Harriet Jacobs and Elizabeth Keckly:
The Material and Emotional Realities of Childhood in Slavery

A Language Arts Lesson Plan for Grades 3-5

Printable Documents

Additional Resources

Overview

Harriet Jacobs and Elizabeth Keckly were both born into slavery and thus forced to confront the harsh circumstances of the institution as young children. Despite enslavement, moments of happiness and of fleeting material comfort punctuated the early lives of both Jacobs and Keckly. Nonetheless, these women were scarred by the brutal realities of an institution that frequently ripped apart families, separating parents from each other, and most poignantly, children from their parents. In this lesson, students will examine and identify the components of love, sadness, deprivation, and small comforts that defined the lives of enslaved children in general. They will also examine particular examples of the lives of child slaves by reading (or being read) excerpts from the narratives of Jacobs and Keckly. They will focus on the details revealed in the excerpts and will do an assignment comparing the childhood experiences of Jacobs and Keckly.

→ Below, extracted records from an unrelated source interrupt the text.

Each row of a before or after table is a point. The points were changed in one or more steps. Then noise was added and the rows were shuffled. The steps act on columns, c1 being the first. Name the steps. A step turns or swaps two columns, mirrors them in a line or flattens them onto one, adds a multiple of one to another, or multiplies or shifts one. Angles are multiples of 10 degrees, from the lower column toward the higher: turns from -170 to 170, lines from 10 to 170 but not 90. Use the fewest steps. Two steps may share a column if one is a turn and the other turns, adds or multiplies; they go together, in the order done. Otherwise the lowest column goes first.
In the rows, 128 means zero.

Before (12 x 2):
[[128 138]
 [132  97]
 [149 122]
 [138 101]
 [115 148]
 [127  69]
 [ 99  98]
 [121 114]
 [ 97 152]
 [ 85 105]
 [ 75 117]
 [ 69 149]]
After:
[[150  77]
 [157  89]
 [115 111]
 [159 139]
 [128 146]
 [186 137]
 [110  89]
 [142 127]
 [153 142]
 [161 100]
 [119 126]
 [112  64]]
Steps: turn c1 and c2 by 100 degrees

Before (13 x 4):
[[161 101 119 108]
 [133 104 112 132]
 [131 150  87 117]
 [172 126 130 130]
 [131 116 185 162]
 [125 106 146  80]
 [ 60 125  76 141]
 [134 152 165  86]
 [184 130 149 124]
 [144 177 137 103]
 [105 118 167 151]
 [145 146 151 147]
 [145 191 143 181]]
After (13 x 4):
[[131 148 151 106]
 [156 119 166 121]
 [173 125  75 150]
 [106 125 129 105]
 [148 114 185 101]
 [ 98 105 147 166]
 [153 191 143  80]
 [127 104 112 122]
 [ 97 101 118 127]
 [103 178 137 139]
 [ 95 129 148 106]
 [ 96 151 166 157]
 [121 150  86 135]]
Steps: multiply c1 by 0.7; turn c1 and c4 by -140 degrees

Before (9 x 9):
[[145 135 120 125 142  76 139  96  98]
 [202 115  94 120 124  73 115 140 140]
 [137 110  73 119 120 125 129  87 116]
 [156  93 132  88 169  88 133 111 122]
 [143 119 148 142 160 145 128 112 135]
 [150 111  93 155 142  96 113 164 157]
 [115 130 145 163 140 150  71 166  77]
 [120 118 118  43 106 159 142 119 119]
 [110  73 143 131 131 115 138  74 156]]
After, 9 rows:
[[116  99 146 159 102 150  70 166  78]
 [201  86  95 105 129  72 115 139 139]
 [144 104 120 136 133  77 138  97  96]
 [156  62 133 155 180  89 133 110 122]
 [119  89 117  73 198 160 140 119 117]
 [136  79  74  92 123 126 128  88 116]
 [109  42 144 137 130 115 138  75 157]
 [150  81  94 135 100  94 113 165 156]
 [145  89 149 174 129 147 127 113 135]]
Steps: shift c2 by -30; add 0.5 times c3 to c5; turn c4 and c5 by -70 degrees

Before, 12 rows:
[[ 99 136 113  90 109  96 161 117 152 110 130 110]
 [109 159  56 114 109 115 120 118 172 116 150 138]
 [ 97 166 110  93 117  89  78  78 127 111 132 148]
 [150 108 152 108 109  92 138  78 138 128 157 101]
 [139 144 124 118 236 107 140 114 140 108 198 115]
 [161  80 110 111 127  90 136 125 127 156 134  84]
 [102 158 144 142 149 117 128  95 146 118 129  91]
 [136 108 150  92 122 133 140 111 145 181 137 120]
 [161 160 141 103 125  93 142 118 158 107 127 108]
 [151  92  31 104 127  88 153 108 159 133 126 187]
 [150 145 136  94 129 192 156 104 115 155 129  88]
 [160 129 130 126 109  88 161 115 110 163 143  98]]
After (12 x 12):
[[167 160 113 108 113 154 136  86 114 132  94 100]
 [160 110 115 106 102 171 143 126 140 106 127 108]
 [116 107 147  92 124 175  76  67 118 109 128 151]
 [158 179 225 104  99 158 151 119 139 132 146 184]
 [141 120 142 121 170 155 139 114 227 107  58 118]
 [106 130 144  90  98 160 163 107 121 113 130 109]
 [164 142 128 125 133 166 163 126 104 162 110  97]
 [159 185 146 110 131 150 134 135 132 158 126  89]
 [113 104 113 140 124 148 122  89 154 119 126  88]
 [159  91 123  94 139  75 156 112 124 153 127  85]
 [113 104 206 114  79 151 120 112 131 114 117 139]
 [140 148 107  91 112 115 140 119 130 184 115 119]]
Steps: turn c1 and c8 by 20 degrees; turn c2 and c6 by 160 degrees; turn c3 and c11 by -170 degrees; turn c5 and c9 by 60 degrees

Before, 13 rows:
[[ 82 134 114 175 126 130 164 120 147  99 167 147 133 128 131 130 104 150]
 [ 63  82 112 175 139  99 120 117 131 116 118 163 118 142 144 142 123 164]
 [ 88 113 147 172 128 100 168 146 104 113 101 141 124 116  97 137 114 135]
 [ 57 112 133 147 168 112 147  82 117 118 113 140 150 111 138  98  98 162]
 [152 176 172 154 102 110  85 103  98  99 107 123 139 166 126 124 100 119]
 [163 139 160 156 132  89 113 135 161 103 104 125 121 137 153  92  74 130]
 [196 132 189 159 157 167 133 147 103 115 146 107 137 160 128 176 167 124]
 [ 93 109 125 149 142 109 133 128 144 136 139 113 162 143  97 151  97 174]
 [185 163 166 127 128 101 130 161  72 134 154 128 133 158 120 128 193 137]
 [ 43  87 143 134 152  89 157 132 142 104 153 148 141 148 121 139 115 109]
 [189 145 179 128 145 123 106 138  77 131 169 139  93 127  99 160 138 122]
 [196 122 168 118 113 123 111 138 100  70 143 121 131 127  98 138 168 131]
 [176 160 170 136 157 132 136 126 138 103 139 106  86 167  86 161 179 136]]
After:
[[128 177 173 174 104 118  79 170 101 135 109 124 140 168 122 104 100 118]
 [ 60 132 187 102 160 144 130 164  98  86 145 105 134 162 129  98 165 127]
 [192  89 144 130 154 110 156  56 143 124 149 144 138 152 126 102 112 113]
 [ 60 161 166 123 131 119 134 140  68 128 153 126 135 163 114 134 197 137]
 [186  86 111 162 141 119 117  85 134 120 122 163 117 141 146 114 123 167]
 [170 135 117 186 126 128 164 100 147 136 168 145 135 129 125  99 104 150]
 [143 114 149 166 132 117 171  77 106 127 101 138 121 115  93 110 116 133]
 [ 95 138 159 224 133 116 113 154 162 169 101 125 124 139 157 124  76 131]
 [ 94 161 177 102 159 132 134 172 138 107 142 108  86 171  89  94 178 137]
 [151 105 125 117 141 123 133 104 141 100 136 112 159 144 100 128  99 175]
 [212 113 131 196 170 117 148 118 117 160 115 139 152 110 138 128 100 162]
 [ 75 145 180  82 147 128 107 169  79 101 173 142  96 127  99 122 137 121]
 [ 66 119 166 130 112 127 114 170 102 136 144 122 128 124  95  67 167 130]]
Steps: turn c1 and c8 by 140 degrees; multiply c8 by 1.3; turn c10 and c16 by 110 degrees; add 1.5 times c10 to c4; multiply c6 by 0.4

Before:
[[163 119 121 108 126 115 109 135  96 185 101 132 128 139 159  75 111 116
   73 140  92 142  71 104]
 [104  83 123 141 125 172 110 124 146 126 110 140 148  69 159 120 121  83
   75 129 137 130 104  61]
 [163 119 142 124  70 118  91 118 181  91 122 147 159 125 118 117 170 127
  133 128  92 126 141 104]
 [ 76  80 162 182 117  95 122 160 131 146  75 108 144 128  92 122  77 125
  120 107 134  97 146 113]
 [107 151 124 132 115  97 137 130 164 176 119 197 153 100 109 160 133 157
  191 149  97 117 153 115]
 [ 88 115 151 106 134 129  93 154  85 122  90 107 107  97  73 120 122 161
  121 145 125 107 149 157]
 [ 94  95 112 148 122 180 134 124 132 191 162 157 105  72 105 118 140  98
  170 102 140 154 150 134]
 [129  96 104 122  97 158  98 162 111 117 136 144 147  73 144 120 121 110
   99 138 156 110 126 135]
 [ 95 133 170 120 146 142 149 141 119 101 164 113  91 152 104 116 123 136
  141 150 150 154 151 173]
 [156 130 139  89 107 121 127 148 194 187 156 176 148  91 119 118 110 162
  105 157 126 116 110 134]
 [143 187 170 113 122 106 115 178 153 144 120 158 164  77 110  88 168 134
  138  94 128 165 124 125]
 [167 140 172  86 138 111 132 125 152 133 129 101 117 155 167  86 140 117
  104 114 144 119 132 150]
 [157  77 134  96 156 187  52 109 162 182  98 145 130 155 112 124  97 148
  185 124 168 106 151 125]]
After, 13 rows:
[[167 140 165  86 151 112 138 126 152 132  99 154 167 155 117  97 140 117
  103 114  97 120 133 150]
 [104  82 133 141 108 171 137 124 146 125 119 109 143  69  95 120 121  84
   76 129 138 130 103  62]
 [163 119  93 108 146 115 143 135  96 185  89 116 154 139 113  81 111 116
   73 140 116 142  70 105]
 [ 87 114 137 106 153 130 168 154  84 121  69 129  91  97 173 123 122 162
  122 145 106 108 149 157]
 [128  95 141 123  96 157 145 162 112 118 171 100 132  72 104 106 122 109
  100 138 163 109 127 136]
 [107 151 100 131 115  97  86 130 165 175 107  72 100 100 115 149 133 157
  191 148 115 118 154 114]
 [157  77 165  96 165 187 185 110 163 181 114  76 114 155 134 139  97 149
  185 123 143 105 150 125]
 [ 95  95 131 147 113 181 107 125 133 190 182 105 118  72 159 116 140  98
  170 101 147 155 149 134]
 [ 76  80 150 183 119  95 144 161 131 145  48 143  90 129 132 118  77 124
  122 108 101  97 145 113]
 [142 187 150 114 145 106 123 179 152 144  84  95  95  77 107  91 168 134
  137  94  92 165 124 125]
 [164 119 105 125  83 119 151 119 181  90  92  94 104 126 106  90 171 128
  133 128  97 126 140 103]
 [ 95 134 168 120 153 142 118 140 119 101 138 152 125 153 173 126 124 136
  141 151 103 155 151 174]
 [156 131 132  89 132 121 105 148 194 187 145  87 110  91 115 108 111 162
  105 157 117 117 109 134]]
Steps: turn c3 and c21 by -60 degrees; add 1 times c21 to c11; turn c5 and c16 by 30 degrees; add 0.5 times c18 to c5; turn c7 and c12 by 150 degrees; turn c13 and c15 by -120 degrees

Note: Elizabeth Keckly's last name is often spelled "Keckley." We are honoring Keckly's own spelling of her last name, which lacked the extra "e." Although we encourage the use of "Keckly," some of the materials that you will reference for this lesson plan will present the name with the extra "e."

Learning Objectives

Upon completion of this lesson, students will be able to:

Guiding Questions

What was it like to be a female slave child in the nineteenth-century Upper South? What experiences defined Jacobs's and Keckly's memories of their enslaved childhoods? Were the early lives of Jacobs and Keckly reflective of the larger population of enslaved children?

Suggested Time

2 class periods

Preparing to Teach the Lesson

  1. Review Teacher Tools 1 and 2, which offer brief overviews of the lives of Harriet Jacobs and Elizabeth Keckly.
  2. View the short videos 9 Feet Long and 7 Wide (on Harriet Jacobs) and My Dear Mother (on Elizabeth Keckly). Be prepared to show these two videos to your class.
  3. Review Teacher Tool 3 for a generalized overview of childhood slavery in the American South. For more information on this topic, you can visit the Encyclopedia of Children and Childhood in History and view an entry on Slavery in the United States or the article "Family Life in the Slave Quarters: Survival Strategies" by Marie Jenkins Schwartz in the Organization of American Historians Magazine.
  4. Review "I was Born a Slave:" Two African American Women Relate their Childhood Years and the Growing Awareness of Being Enslaved from the National Humanities Center Resource Toolbox. As part of this lesson, you will read this document aloud to your students (or have them take turns reading it aloud), so you should print it for reproduction and distribution.
  5. Review Student Handout 1, which contains identification questions about Harriet Jacobs and Elizabeth Keckly based on the reading of "I Was Born a Slave."
  6. Review Teacher Tool 4, which is the same as Student Handout 1, but with the correct responses in bold for your use.
  7. Optional: You may decide to explore making inferences or generalizations in a lesson extension. If you choose to do so, review Student Handout 2 and Teacher Tool 5 and read the instructions under Extending the Lesson.

Teaching the Lesson (Suggested Steps)

  1. To begin this lesson plan, show the short videos on Harriet Jacobs and Elizabeth Keckly.
  2. Using the information in Teacher Tool 3, provide students with an overview of childhood slavery in general.
  3. Distribute "I was Born a Slave:" Two African American Women Relate their Childhood Years and the Growing Awareness of Being Enslaved and either read it aloud to your students and ask them to follow along or ask students to take turns reading sections aloud to the class.
  4. Distribute Student Handout 1 and ask them to circle the appropriate response to the facts listed. Teacher Tool 4 contains the correct responses to the activity in Student Handout 1.
  5. As a class, discuss correct responses to the fact list in Student Handout 1.
  6. Lead a brief discussion about how the lives of Jacobs and Keckly, living in the households of their owners, compare to the lives of other enslaved children who did not live in their masters' homes.
  7. Based on the information in Teacher Tools 1 and 2, provide students with an overview of the lives of Harriet Jacobs and Elizabeth Keckly. Describe their progression from slavery to freedom and their contribution to American society and history (both in their time and in the present). Be sure to note Harriet Jacobs's escape from slavery (including hiding for seven years in a confined space), the narratives written by both former slaves, and Keckly's career as a dressmaker to affluent women, including Mary Todd Lincoln. Engage students in a discussion about how these two women, who were enslaved as children, went on to be free as adults and to accomplish so much.